Outputs include a journal of culture, art, and politics of the same name (Chimurenga Magazine); a quarterly broadsheet called The Chronic; the Chimurenga Library – an ongoing invention into knowledge production and the archive that seeks to re-imagine the library; the African Cities Reader – a biennial publication of urban life, Africa-style; and the Pan African Space Station (PASS) – an online radio station and pop-up studio.
The aim of its many and multi-form activities “is not just to produce new knowledge but rather to express the intensity of our world, capture those forces, and act”.
The literature and poetry sites have for some time been helping to make known a culture that still remains unexplored given its vastness, or rather, a bottomless well. Brittle Paper is one of these, for those who love and are never satisfied with African literature and its diversity. More territorially centred is Bakwa, a Cameroonian literary magazine on Anglophone literature in a country with a Francophone majority (and where, as a consequence, a civil war has been waged since) and dominated by the French language.

Ngũgĩ wa Thiong’o, a Kenyan writer and academic.

Doek! is instead a Namibian literary magazine – but is also contains visual poetry and arts – co-founded in 2019 by Rémy Ngamije. It is a place where the heritage of colonialism and the “the unexpressed losses due to the liberation struggle” against the white government of South Africa, are explored.
Other initiatives worthy of mention are the Johannesburg Review of Books which gives a voice to African writers to comment on literary works from all over the world, but especially those from Africa. One of the spaces opened up for writers of short stories (including emerging ones) who live in the continent or are part of the diaspora is Afreada, a natural fusion of Africa and the reader. The aim of this platform inaugurated in December 2015 is to preserve those cultures and traditions that find expression in the stories published on the Website.

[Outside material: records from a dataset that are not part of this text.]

Rows are points. Examples show where two turns around zero, p and q, send a point. Write where each new point lands after one turn and then the other. Backwards means that the second turn is done in reverse. Each puzzle has new turns, and all numbers are rounded.
In the rows, 128 means zero.

Turn p:
[131 189] -> [157 182]
[154 102] -> [140  93]
[99 93] -> [ 87 109]
Turn q:
[146 190] -> [181  91]
[130  79] -> [ 81 142]
[108 114] -> [121 151]
Where do these land?
q, then p: [126 171] -> [160  99]
q, then p: [186  79] -> [ 52 121]
p, then q: [149 139] -> [121 105]
p, then q: [ 84 108] -> [144 173]
q, then p: [ 95 143] -> [162 141]

Turn p:
[155 153 154 158] -> [134 119 180 136]
[123  70 143 128] -> [ 79 104 109 112]
[113 165 100  64] -> [189 154  89 103]
[114 149 100 116] -> [153 149 109 139]
[117 157 144 151] -> [129 153 161 134]
[146  75 127 152] -> [ 85  89 121 144]
Turn q:
[183  85 164 124] -> [ 75 166 135  84]
[107 148 143  81] -> [103 116 113 176]
[117 176 110 131] -> [161 129 142 166]
[112 118 143 139] -> [121 106 136 118]
[120 113  81 166] -> [180 122 116  95]
Where do these land?
p, then q backwards: [145 157 109 132] -> [120 159 108 138]
p, then q backwards: [111  96 144 113] -> [133  89 140 118]
p, then q: [151 125 149 136] -> [100 116 126 117]
q, then p: [120 186 130 154] -> [107 101 182 123]
p, then q backwards: [148 159 130 112] -> [123 140 108 160]
q, then p: [ 97 141 149 105] -> [ 87 133 124 147]
q, then p: [125  31  87 145] -> [184 108  41 109]

Turn p:
[146 101 104 168 153 133] -> [123 140 164 162 138  94]
[ 83  75 126 166 153 134] -> [122 169 109 147 141  62]
[156 134 147 136 107 142] -> [105 102 145 113 118 129]
[131 163 136 148 120 101] -> [160  96 131 125 107 124]
[115  67 109  31  96 119] -> [ 74 183  71 149 119 199]
[136 178 118 138 107 147] -> [150 116 161  90 112 141]
[129 179 156 108 161 121] -> [164  90 116 109 164 148]
Turn q:
[134 119 161  95  98 125] -> [124 131 178 142 148 133]
[130 157 152 117 157 110] -> [140 143 147 127  84 136]
[116  77 118 204 112  98] -> [113  44  85 148 135 139]
[119 116 112  82 151 150] -> [140 180 120 150 143 126]
[107 166 120  99 113 120] -> [169 144 149 103 134 128]
[173 100  80 177 128 124] -> [ 79 104  70 108 140 155]
[141 125 108 188 134 162] -> [ 92 106  81 108 123  97]
[102 165 172  62 131 136] -> [168 173 193 138 116 109]
Where do these land?
p, then q: [157 145 136 116 113  59] -> [ 80  97 100 132 173 112]
q, then p: [100  92 113 166 121 146] -> [139 156 137 181 125 110]
p, then q: [100 120 105 107 142 145] -> [136 155 126  98 104 121]
p, then q backwards: [184 175 137 123 169  90] -> [ 90  92 144 134  84  68]
q, then p: [ 56 133 128 146  96 185] -> [148  95 117 218 126 137]
q, then p backwards: [163 106 168 114 146 100] -> [177 108  98 114 103 119]
p, then q: [136 126 109 123 109 171] -> [152 143 163 131 120 105]

Turn p:
[169 117 137 118 151 120 145 140] -> [149 120 140 129 108 104 138 164]
[123 134 138 131  97 152 114 103] -> [106 152 145 137 145 153 116 125]
[118 115 107 135 142 123 161 109] -> [145 116 124  87 139 130 117 133]
[121 110 169 132 120 104 102 140] -> [122 149 142 150 111  93 119 100]
[121 166 144 131 118 147 162 115] -> [158 129 140 141 169 153 128 131]
[127 108  97 151 140 143 133 162] -> [120 106  83 125 123 118 109 147]
[131 142 103 131 105 124 151 130] -> [149 137 108 120 127 158 126 134]
[126 150 139 121 145 108  31 117] -> [ 62 146 137 148 118 105 189  91]
[116 111 118 100 135 130 154 136] -> [144  96 135 116 111 138 113 127]
Turn q:
[110 111 129 144 141 100 111 137] -> [147 142  97 140 137 113 115 134]
[105 121 101 149 114 155 131 121] -> [109 135 136 141 131 119 145 169]
[143 124 126 127 169  95 162 127] -> [163 141 107 139 118 161 148 103]
[137 133  89 151 156 155 129 137] -> [138 144 143 141 110 105 173 139]
[136 121 151 150 117 139 119 114] -> [141 130 151 122 130 128 104 146]
[133 113 157  81 114 122 139 150] -> [111 114 130 127 164 145 113  85]
[144 112  71 137 115 102 133 141] -> [126 108 110 185 106 118 146 130]
[119 178 158 133 116  98 128 132] -> [111 147 110 102  95 140  90 113]
[105 155 150  97 114 131 108 110] -> [102 113 116  81 133 127 111 128]
[149 112 149 110 123 185 120 111] -> [131 106 183 103 157 125 136 133]
Where do these land?
q, then p: [117 115 127 155  87 136 163 168] -> [117 135 104 151 184 110 128 100]
q, then p: [116 133 105 124 135 139 123  94] -> [148 108 119 133 103 134 107 135]
p, then q: [167 161 124 119 115 149 160 117] -> [127 160 173 135 127 117 141  95]
q, then p: [131 134 153 113 136 125  64 135] -> [120 136 149 102  82 116 163 110]
p, then q backwards: [104 116 156 110 143 133 145  83] -> [157 122 167 111 121 168 120 128]
q, then p: [120 132 105 113 171 141 144 150] -> [172 122 134 103 151 146 133 139]
q, then p: [174 134 137 163 124 120  86 151] -> [123 194 139 133 107 109 147 117]
p, then q: [135  93 124 123 121 114 130 148] -> [110 104 122 140 122 114 103 131]
q, then p: [127 154 132 128 127 114 144 114] -> [116 127 130 138 126 159 117 130]
q, then p: [ 90 107 117 132 120 109 120 122] -> [121 107  86 120 121 122 138 130]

Another magazine founded during the same period and based in Nairobi is Jalada, a collective of pan African writers which has already made history and among its projects is the translation of The upright revolution: or why humans walk upright, by Ngũgĩ wa Thiong’o into 97 languages, most of them African. Finally – simply because it is the youngest in this incomplete barrow load – Lolwe, an online magazine that publishes stories, book reviews, personal articles, photographs, and poetry, was founded in 2020 by the Kenyan editor, writer, and lawyer Troy Onyango. The name of this project derives from Nam Lolwe, the original or traditional name for Lake Victoria which means ‘infinite lake’. Similarly, Lolwe means ‘infinite’, ‘without limit’, like the flow that unites the narrating voices of the African continent.